You can add speckled trout to the list.
Over the last several months, I’ve told you about all kinds of reports about serious problems to both the safety and available of Gulf seafood. Eyeless shrimp. Deformed crabs. Red snappers covered in lesions. Not to mention the days when the Gulf fleet returns to the dock with little catch at all, in waters that were once chock full of some of the tastiest seafood in the United States.
All of this happening in the 28 months since British Petroleum unleashed a 5 million barrel torrent of crude oil off the coast of Louisiana, prompting little doubt of a connection between the Deepwater Horizon spill and the mounting woes for the beleaguered fishermen who populate the coastline. It kind of puts the Big Lie to that multi-million-dollar barrage of BP ads trying to sell U.S. tourists that everything is back to normal down here — not to mention making a mockery of the fact that the Big Oil icon was also a “sustainability” partner of the just-concluded London Olympics.
Closer to home, the local press uncovers a new ecological horror virtually every couple of days. Indeed, evidence of new problems is actually mounting because it typically takes a couple of years for the harsh health effects of spilled oil to work its way through the marine food chain, and well as the reproductive cycle.
This Sunday, a fishing writer in the sports section of the New Orleans Times-Picayune spoke with Louisiana anglers trying to solve the mystery of disappearing speckled trout.
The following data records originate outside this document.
A small network was trained on made-up records. Each row is its average activation on records with the value named, seen along a few directions.
Related values have similar rows: they may be neighbours, one step apart, or belong to one group.
Random noise pushes rows far along 9 fixed directions. That doesn't count. These rows show it; they differ only by the noise:
[-352  268   80 -441  117 -494    7  -28  472   13  337   48   27  210
  -85  169  201 -429   88   -4]
[-357 -384  654 -101   81  -52   20  -65   52  163  -96  -23  280  -18
  256 -131  377  155 -188  120]
[-245   11  483  -34  317  313  423  -61  -29 -124  355  543  346 -363
 -104  146 -193  -18  -29   65]
[ 144  -54    7  142 -181 -166  179 -170 -227  164 -247 -522 -129  368
  -10 -190   39 -142   72  180]
[ -86  173  233 -113   50   83  283  -65 -117  -37  235 -245  -67 -149
  142 -147 -123 -270  187  179]
[ 219  -67    9  230 -116  227  -62   66 -235  110 -316 -124  -34 -214
    3   -9   52  250 -157  -11]
[-151   19  108 -135   88   27  122 -313   33 -249  163   61  105  283
 -106  -82   75 -201  243   16]
[  37  372 -422  -17   -9  -86  -52  158  268   18   84  -72 -240 -230
 -272  450   45   12 -198 -114]
[-101  -64  651 -194  120  195 -200 -221 -369   53  -53  363  440   36
  109 -245   21   -4  168  123]
[  82 -138  169  153  -57   89  168 -199 -224    1 -196 -101   92  224
  -55 -147   38  -31   88   77]
[-301  419  -36 -237  -44   57 -459  -63  372 -121 -101 -260 -121   42
  -36  444  619 -134  121 -122]


Values of VEBEF:
zaz: [-441  -86  104 -112   71  127 -170  -77  283 -432  211 -203 -102   67
  364   29  335   13  366 -112]
nevos: [-357  -97  160  -80  134 -109  -44 -304  183 -122  -52   99  244  355
  -22  209  452 -138  -40  131]
deg: [-187  -52  249   61  -92 -270 -188   96  -22  398 -231 -491  -41   44
  212    8   52  145 -174  177]
tet: [ -66   -3   -7 -156  -15  -82 -204    3  -67  289   36  184  139  149
   13  140 -185   97  -32  107]
zemo: [ 153  -30  188  -29  -75  336 -735  267 -240  369 -247  379  219 -462
  175   55  -17  550 -241  -22]
zeni: [ -93  -24 -257   -5   21 -253  351  491  437   69  148 -524 -431 -350
  269   95  108   31 -479  -18]
pur: [-923  399  446 -208  123  220 -177 -497  384 -431  186 -680 -184  483
  205  479  699 -471  660  104]
fes: [ 328  159 -244   20 -154 -413  209  233  -82  435   63   51  -76  323
 -120  -81 -499 -302   56  154]
zufur: [ -55 -214 -127  154  -64  -56 -167  116  305   -5 -404  -23  -20    1
  -57  251  507  139 -262 -200]
The values of VEBEF form 3 separate groups.
Question: List the group mates of nevos, in the order listed.
Answer: zeni, zufur
Question: List the group mates of deg, in the order listed.
Answer: zaz, pur

Values of LUN:
ret: [  62 -317   50  251  -95 -369  239  356  102  190 -196 -286 -226   14
  264 -145    4  -82 -124 -117]
zasod: [-334 -111  400 -135  121 -153   18    3  175  286  -89  178  206 -148
  -69  362  469   65 -362   94]
kipad: [ 112 -352 -130 -267   -1 -616  -42   22   92  222   76   -9   32  162
   32 -498 -104   86 -410   40]
buled: [  92 -185 -463   84 -119 -615  285   19  306 -264  -59 -511 -348  437
   -1 -335   69 -279  129 -177]
kogu: [ -99  150 -418 -503   95 -476 -218 -103  152  174  505  262  -50  340
 -323   52 -364   64 -117   26]
nusuv: [-225  181  148  224  137  191  -41   64  285   68  -85  405  184 -396
 -410  798   92  212 -222 -185]
kez: [-280  144  -53 -318  -79  304 -407  -27  249 -227  139 -350 -130 -119
  444   65  468   60  232   28]
ber: [-317 -432 -168  -82  285  -65  685 -172  646 -673  726  160  -26  -35
  -55 -203  151    2 -169 -129]
kiriv: [ 141   36 -397  114  -90  463 -675  225   22 -116 -170  233  -67 -348
  108  160   86  577 -142 -200]
The values of LUN form 3 separate groups.
Question: List the group mates of zasod, in the order listed.
Answer: kipad, ber
Question: List the group mates of kiriv, in the order listed.
Answer: kogu, kez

Numerous locals said that the catch hasn’t been this bad since 1983, when a deep freeze affected conditions in the Gulf. This time, to most of these sportsmen, there was actually very little mystery:
Stu Scheer of Cocodrie Inside Charters, at 67 the most tenured coastal fishing guide in Louisiana, was careful to start with this disclaimer: “I have a theory, it’s not scientific — not based on any official studies — just my opinion.”
But then he added this codicil to his disclaimer: “But my opinion is based on 41 years of doing this — of fishing these same areas 12 months a year.”
And after a deep but short breath, he said this:
“It’s the BP oil spill. I think it wiped out our spawning class in 2010, and now we’re paying the price.”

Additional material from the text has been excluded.